(This is only semi-frivolous.)

When you have categorical data, and you want to encode it numerically for a numerical algorithm, there is no justification for using integers. That would be saying that e.g. category 0 is closer to category 1 than to category 4. It’s ok with a binary variable, even if conceptually it is categorical, because 0 and 1 (or -1 and 1 if you prefer) are equidistant from each other. But with three points, there are no 3 real numbers which are all equidistant from each other.

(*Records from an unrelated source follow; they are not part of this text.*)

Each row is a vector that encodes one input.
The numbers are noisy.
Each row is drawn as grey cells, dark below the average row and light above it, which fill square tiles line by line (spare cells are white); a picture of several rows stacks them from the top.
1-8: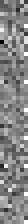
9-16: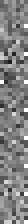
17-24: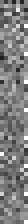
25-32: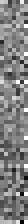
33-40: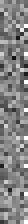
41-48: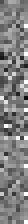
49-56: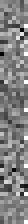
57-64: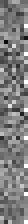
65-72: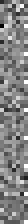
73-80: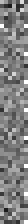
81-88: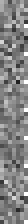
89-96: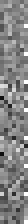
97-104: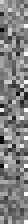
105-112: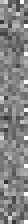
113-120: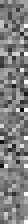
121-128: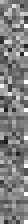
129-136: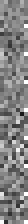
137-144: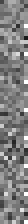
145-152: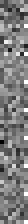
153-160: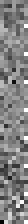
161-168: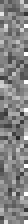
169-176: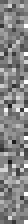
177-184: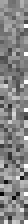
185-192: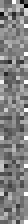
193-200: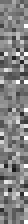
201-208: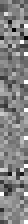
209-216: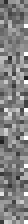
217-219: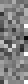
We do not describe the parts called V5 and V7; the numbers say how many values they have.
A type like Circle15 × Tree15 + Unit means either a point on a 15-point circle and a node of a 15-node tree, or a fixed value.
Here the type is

The standard solution is one-hot encoding (also known as “1-of-*k*”
encoding): a vector of length *n*, with zeros in all places but one
(and a one in that). The location indicates the category. Think of
this as a projection into *n*-dimensional space. All the points are
now 1 unit from the origin along the positive axes, and all are
equidistant, in that space.

Example: suppose the categories are red, green and blue. We encode using three binary variables like this:

```
v1 v2 v3
Red 1 0 0
Green 0 1 0
Blue 0 0 1
```

Aside: one-hot encoding leads to *sparse* variables.

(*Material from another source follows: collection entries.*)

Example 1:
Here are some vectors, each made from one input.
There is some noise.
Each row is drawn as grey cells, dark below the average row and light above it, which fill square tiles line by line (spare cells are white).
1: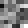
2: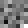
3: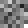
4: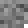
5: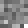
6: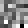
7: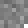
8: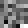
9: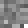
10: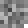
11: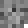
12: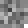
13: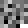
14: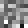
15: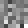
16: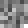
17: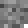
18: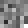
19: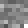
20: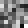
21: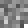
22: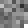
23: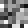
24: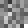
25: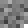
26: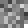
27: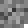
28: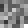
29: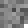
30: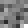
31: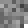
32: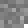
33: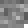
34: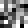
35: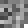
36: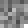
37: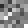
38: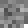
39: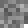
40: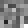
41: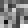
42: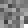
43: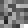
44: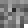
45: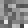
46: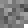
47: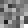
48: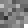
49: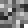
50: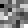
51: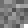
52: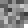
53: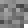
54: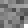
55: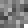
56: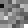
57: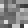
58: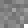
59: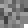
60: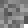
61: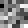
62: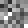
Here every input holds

But you don’t need *n* dimensions: you only need *n-1*! If you have
two categories, you can use real numbers -1 and 1. That is one
dimension. If you have three categories, you can represent them
equidistantly using two numbers. Think of them as the complex cube
roots of 1. Complex numbers live in a two-dimensional plane:

Using the same example again, see how we now only need two variables:

```
v1 v2
Red 1 0
Green -1/2 sqrt(3)/2
Blue -1/2 -sqrt(3)/2
```

If you have four categories, think of four points equidistant on a
(3D) sphere, and so on. In general, let’s call this the *spherical
encoding* of categories. If you have *n* categories, then they are
represented as *n* equidistant points on the surface of a hypersphere
of dimension *n-1*.

Advantage: compared to the one-hot encoding, you have one fewer variable! The curse of dimensionality becomes a less offensive swearword, like “feck” for example, instead of that other one (you know the one I mean).

Disadvantage: your model will be a lot harder to explain to your manager/customer/supervisor!

Empirical questions to be investigated: which algorithms perform differently with this encoding? Should you normalise all the variables independently?

Question regarding previous work to be investigated: has anyone tried this?